2017 S/S SILENCE employed augmented reality (AR) technology to modify views of the show by taking extra information that did not exist in real life, and adding it to views that the audience could only see on their screens. Using an app and pointing your device at the garments revealed patterns and text, synchronized with the audio, that could not be seen with the naked eye.
This is an example of combining a technology that everyone knows about with actions that everybody does. The result is to create something that is “a bit mysterious.”
Making clothing new
The repurposing of technology can change more than just the colors and patterns of clothes, and the way that we look at them. It is also capable of changing the way that we make clothes.
ANREALAGE shellJapan Fashion and Lifestyle Foundation
Gray dress and white cardigan
At first sight, these garments look just like knitwear, but they are not knitted. The dress has the complex topology of a knitted fabric, but reproduced by embossing, and the cardigan has a knit-like structure produced by laser cutting. The dress was part of the 2012 S/S SHELL collection, which marked the application to dressmaking of the technology used to make blister packs for packaging products.
ANREALAGE shellJapan Fashion and Lifestyle Foundation
When producing fashion, there is no reason to fixate just on cutting, patterns, and ways of knitting.
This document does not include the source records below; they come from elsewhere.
Each row below holds a small network's activations on one record, seen along a few directions.
Here are examples, each followed by its value of one field, S.
Records without S are marked none.
Other fields move the rows too, some of them a lot.
In the rows, zero is written as 128.
[138  96 107 127  84 120 146 108 137 112 134 153 108]  s4
[122 110 128 119  93 116 132 129 135 113 119 138  95]  s7
[126 108 117 120  79 113 139 118 134 102 106 146  93]  s1
[131 106 110 129 101 125 131 112 135 114 126 160 105]  s2
[132 118 117 126  95 115 136 116 132 105 128 152 102]  s2
[117 115  89 117  98 110 130 107 134  95 129 149  73]  s5
[124 114  96 129 121 125 134 112 139 112 132 159  90]  s5
[155  80  85  89  51 113 145  78 146  87 120 162  81]  s3
[141  96 106 127  82 128 147 105 141 113 129 156 103]  s4
[138 101 106 123  89 121 139 113 138 122 136 150 105]  s4
[126 112  99 127 123 126 123 107 134 120 135 157  94]  s5
[101 183 145 140 158 145 130 146 100 154 131  63 158]  none
[132 103 104 130 102 120 149 119 145 112 128 155  99]  s2
[124 168 148 148 186 145 115 160 115 168 141  82 186]  none
[128 112 102 132 113 123 127 110 139 103 131 159 100]  s8
[131 109 132 124  97 129 129 125 136 110 115 147 106]  s1
[158  82  82 106  66 119 137  83 140  40 116 177  60]  s6
[118 165 162 143 197 142 108 149 114 176 134  86 195]  none
[116 115  96 111  89 117 133 100 133  86 129 159  73]  s8
[128  90 121 125  96 126 126 129 135 115 124 150 101]  s7
[ 99 186 145 143 158 141 131 144  99 155 124  63 155]  none
[154  86  93 104  70 114 148  90 149  99 126 159 100]  s3
[146  99  97 110  62 124 151  99 146  94 119 160  85]  s4
[133  98 125 128 102 126 126 122 135 123 120 154 109]  s1
[134 101 124 126  94 126 124 123 136 112 117 138  99]  s1
[132 120 140 126 108 128 126 134 129 124 118 140 109]  s7
[159  85  97 110  84 116 123  90 135  53 129 159  76]  s6
[123 109 128 118  88 121 134 127 128 117 122 142  93]  s7
[125 141 127 122 136 132 120 114 138 126 138 147 118]  s8
[154  75  94 104  69 121 136  84 147 100 133 161 104]  s3
[156  60  82 115  71 119 135  83 133  46 132 178  69]  s6
[156  83  83 104  69 113 137  84 138  43 118 176  63]  s6
[131 110 115 133 106 121 139 111 137 115 130 159 110]  s2
[116 114  92 116  99 114 133 102 131 101 131 153  71]  s5
[127 124 103 121 109 123 121 113 135 103 132 152  90]  s8
[155  86  85  94  50 109 148  82 149  79 115 166  85]  s3

Which value of S does each new row have?
[152 112 123 118 115 126 121 100 141  74 131 157 115]  s6
[154  90 107  94  68 117 135  87 147  94 128 149 100]  s3
[131 115 116 130  93 118 135 115 131 103 129 150 106]  s2
[126 138 140 133 126 125 129 126 138 127 132 144 137]  s2
[120  96 114 121  76 119 138 117 134 100 117 145  88]  s1
[153  81  88 100  71 118 131  81 137  46 120 175  62]  s6
[146  87  93 107  72 108 139  80 135  45 123 170  66]  s6
[133 104  96 120  79 119 149 111 145  92 118 162  82]  s2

Knitwear doesn’t have to be produced by knitting.
Rather than making new clothes, Anrealage is making clothes in new ways. By using technology, it is renewing the way that clothing is produced.
ANREALAGE 209A2344Japan Fashion and Lifestyle Foundation
Lightly touching the realm of sculpture,
Shapes made by hand and shapes made by technology.
Clothes that are stitched together and clothes that are carved away.
Anrealage is carving out its own track.